Yah I boiled in water, perhaps a quart or two but I forget how much, I kind of just eye balled it. It smelled heavenly ( I forgot to mention I also added 2 jars of pure maple syrup to it). However, if you don't plan on racking to a secondary anyways, I would just throw it in the last 10-15 minutes of your wort boil. If you're gonna use a secondary, maybe it helps preserve the flavors to add it when you rack?

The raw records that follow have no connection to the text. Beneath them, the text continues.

The views of a scene show one set of named points, each view turned or mirrored, shifted and resized as a whole, with a little noise and some points left out.

Scene 1
View 1
Q_588: [  3   3 -11  -3  17  21  -3  16  16 -26  49  31  18   6  -5 -28  41   9
  31  13]
Q_845: [  4  -1  -3  -5   9  18  18  26  10 -23  46  33   6 -15  -2 -39  17  16
  37  25]
Q_224: [-10  12   2  -8  13   9  -9  17  21 -28  58  27  22  14   1 -37  51   8
  28   4]
Q_509: [  1   1  -2  -3   3  16  24  29   5 -23  46  35   1 -22   4 -45   7  18
  35  26]
Q_388: [ -9  23 -14   9  -4  19   4  18   2 -29  47  47  10  -2  22 -44  31  16
   9   9]
Q_338: [-21  14  19 -15   5  -6   4  28  21 -27  65  24  18   3   4 -51  38  13
  32   7]
Q_198: [  9  -3 -17  -6  31  26 -22   5  26 -26  52  25  30  25 -15 -13  67  -1
  37   8]
Q_209: [-15  36 -15  16 -16  16   8  21  -7 -31  45  54   5  -6  38 -53  25  21
  -6   5]
Q_653: [  5   9 -18  10  -3  28  24  25  -5 -24  36  47  -3 -25  15 -43   4  20
  21  27]
Q_74: [ -7  18  -9   4  -2  16   9  22   4 -27  47  42   7  -8  17 -45  25  17
  16  12]
Q_427: [ -7  15  -5   4  -6  15  22  28   0 -26  46  43   0 -20  18 -51   9  21
  19  19]
Q_284: [ -6  29 -23  13  -3  24  -7  12   2 -31  46  50  15  10  27 -38  45  13
   0   3]
View 2
Q_209: [  4  42  12 -18 -11  44  29 -22  -5  18   7   9  13   7 -13  -5  19  11
  -9  -4]
Q_845: [  6  16  29  -1 -11  25  -2   6   0  16   3   0   8 -13   0   7  -7  -6
  -8   0]
Q_509: [  3  21  29   3  -6  24   0   4   1  17   8   2   9 -13   4   0  -2 -10
 -13   0]
Q_427: [  2  30  23  -2  -6  31  12  -7  -1  18   9   6  11  -6  -1  -6   7  -4
 -14  -3]
Q_653: [ 11  30  18   8 -11  28   9   0  -6  13  -2   7  16  -8   2 -13   7  -4
 -13  -3]
Q_338: [ -9  16  36 -26  -5  35   6  -8   9  24  22  -2   0  -8  -8  26  -6  -3
  -6   0]
Q_74: [  8  28  21 -15 -14  37  13  -9  -3  16   3   4   9  -2 -11   7   4   7
  -5  -2]
Q_388: [  9  31  18 -17 -16  39  17 -12  -4  16   2   6  11   1 -13   6   7   9
  -3  -2]
Q_198: [ 22   2  28 -33 -33  35  -7   9  -3  13 -15  -5   2  -9 -20  45 -25  18
  20   5]
Q_284: [ 15  32  13 -26 -22  45  22 -16  -7  15  -4   6  11   5 -20  11   7  19
   4  -2]
Q_224: [  4  13  30 -32 -18  37   4  -4   3  21   6  -3   1  -5 -15  34 -12   9
   5   2]
View 3
Q_284: [ 19   3   7 -14  11  25 -31  10  11  -6 -31  -4  -1  -4  -4  -2 -51 -14
 -17  28]
Q_198: [ 30   6  18  -1  26  -2  -7   0  22 -14 -25 -68 -35  -4 -11 -23 -35 -18
 -59  28]
Q_427: [ 11 -11  10 -10  34  13  -3 -24  -3   8 -12  17  22   7 -12   0 -30 -10
  -9  11]
Q_388: [ 18  -2   9 -12  20  20 -19  -4   5  -1 -24   3   7  -1  -8  -2 -42 -13
 -14  23]
Q_224: [ 29   9  26  -2  24   4 -12 -14   5  -1 -28 -34 -15  -7 -20 -13 -23 -11
 -31  39]
Q_845: [ 16 -13  14  -4  43  -1  12 -29   3   4  -6 -10   8   7 -15  -9 -24 -12
 -28   8]
Q_209: [ 15   0   8 -17  13  29 -30   1   2   2 -27  26  18  -2  -6   6 -47 -10
   2  25]
Q_588: [ 23  -1  16  -4  30   3  -4 -12   9  -4 -20 -30 -10   0 -14 -13 -30 -14
 -36  23]
Q_74: [ 18  -4  12 -10  24  15 -13  -9   4   1 -21   1   7   1 -10  -3 -37 -12
 -16  21]
Q_509: [ 10 -18  10  -7  46   1  15 -33   1   7  -2   4  19  11 -14  -6 -25 -11
 -22   1]
Q_653: [  6 -21   1 -13  38  12   4 -18   5   3  -4  16  24  12  -4  -1 -40 -13
 -17  -4]
Q_338: [ 29  10  35  -1  29  -1  -6 -32  -7  10 -27 -17  -2  -8 -30 -10  -7  -6
 -17  42]
View 4
Q_284: [-13  24  42   8 -10  -6  34  11  50  35 -18   2   0  11   5  17 -44  23
  -9  -8]
Q_224: [-23  30  -2  -9   3  10  40  18  26  21 -16 -11  -6  29  22  26 -32  46
  -8 -18]
Q_509: [ 12  13  -5 -16   4 -10  23 -15   6   3 -35 -19  27  -1  20  23 -29  12
   0 -15]
Q_427: [ 14  12  13  -7   1 -16  19 -16  29  10 -36 -15  26   4  17  24 -37   8
   5  -6]
Q_338: [-10  26 -14 -15  12   5  31   4  33   8 -25 -19   4  44  31  35 -31  43
   8 -10]
Q_588: [-17  25   2  -9   0   5  39  12  13  20 -19 -10   2   9  16  19 -29  35
 -14 -22]
Q_74: [ -2  20  21  -2  -3  -7  29   0  35  21 -27  -7  12  10  13  21 -39  19
  -3  -9]
Q_845: [  2  17 -12 -18   5  -4  29  -7   0   4 -30 -19  19   1  22  22 -26  22
  -6 -21]
Q_209: [  7  16  44   8  -7 -19  22  -6  62  27 -30  -4  15  15   9  23 -48   9
   5   4]
Q_388: [ -3  19  30   2  -6 -11  29   1  41  24 -25  -5  10  10  11  22 -41  17
  -4  -6]
Q_198: [-42  36  -1  -9  -3  21  54  34   0  31  -4  -4 -19   8  13  12 -26  54
 -33 -37]
View 5
Q_427: [ 37   4   3 -10  -1 -27  17 -16   6   4 -43   2 -10  -4  27   3 -18  15
  -5   6]
Q_198: [-10 -18 -15 -29  -6 -26 -29 -18  -9  -8   9 -13 -14   0  12  -6   7 -25
   9  51]
Q_509: [ 21  -1   0 -13   1 -29  13 -12  11   0 -43  17  -4  -3  23  -7 -18  13
   6  12]
Q_209: [ 56   6   7 -11  -7 -25  14 -24  -7   8 -30 -29 -22  -4  31  19 -11   9
 -24   7]
Q_653: [ 30  11   6  -8  -4 -32  11 -16  10   3 -36  15  -6   0  37   7 -16  24
 -10  11]
Q_284: [ 40   0   1 -18  -9 -25  -4 -26 -13   5  -9 -36 -24  -2  28  19   0  -6
 -22  25]
Q_588: [ 10 -10  -6 -21  -3 -26  -7 -17  -2  -3 -16  -7 -13  -3  16  -4  -5  -9
   6  30]
Q_845: [ 13  -3  -3 -16   0 -29   5 -12   8  -2 -35  15  -4  -2  21  -8 -15   8
   8  19]
Q_74: [ 34   0   0 -14  -4 -26   5 -20  -3   2 -27 -14 -15  -3  25   7 -10   3
  -8  17]
Q_338: [ 27 -21  -9 -22   3 -18  12 -14  -5   0 -40 -22 -16 -11  -3 -16 -15 -18
  18  17]
View 6
Q_588: [-31  -1   1  11 -25  -4   4  -8   4  22  13   1  18  13 -17   9  10 -17
   8  25]
Q_284: [-20  -1   6  15 -21  -2 -19 -10 -13   9  -5  -1  24  22 -21  14   0   3
 -12  21]
Q_209: [-15 -13   3  18 -15  -6 -30 -15 -23  18 -13   5   7  26 -24  22  -2  -4
 -25  18]
Q_224: [-37  13  11  15 -21  -5   4  -9   6  20  10  -3  16  16 -11  10  11 -21
   2  34]
Q_845: [-28 -21  -9  10 -24  -8   3 -12   0  36  14   9   2  12 -23  15  13 -29
   9  17]
Q_388: [-20  -8   3  16 -20  -4 -17 -11 -14  16  -4   2  15  21 -22  17   2  -4
 -11  19]
Q_198: [-36  16   5   8 -33   1  18  -1  16   9  23  -7  40   8 -14  -2  13  -9
  22  31]
Q_74: [-24 -11   0  14 -20  -6 -12 -12 -10  23   1   5   9  19 -21  16   5 -12
  -8  20]
Q_509: [-26 -28 -11  11 -22 -10  -2 -15  -5  41  11  12  -5  14 -25  17  12 -31
   4  15]
Q_653: [-15 -37 -16  11 -24  -8 -13 -14 -15  34   4  13   3  16 -31  18   6 -17
  -2   6]

Which points are out of place in each view (at most two, in the order of its rows)? Write - if all are in place.
view 1 -> Q_588, Q_74
view 2 -> Q_338
view 3 -> Q_509
view 4 -> Q_845
view 5 -> Q_284
view 6 -> Q_388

Edit: This will affect your gravity readings, I forget exactly how I compensated for it lol. If you choose to add the sugar when you rack to secondary, take a reading before you add the sugar, then take a second reading after you add the sugars. You can add the difference between the two readings, (i.e. second reading-first reading) to your initial SG reading and get your overall SG. Just for comparisons sake, the addition of the sugar and syrup gave me about a .012 boost to my SG.
 
by all means experiment, i reckon it'd go well in an imperial brown ale

but be aware brown sugar can taste a bit cidery or medicinal in lighter/paler beers.. and i would avoid it for most lagers, it would "stick out like dog's balls" as we say here in australia
 
Ok so here are the steps that I took to make it. I used 1 to 1 white dextrose and light cane brown sugar. In my starter same deal with the yeast. That got active real quick. After I added everything together in the primary I then added another part of brown sugar then dry hopped it. After 6 hours it all started to churn violently...... It was beautiful. Now I wait one more week untill I bottle.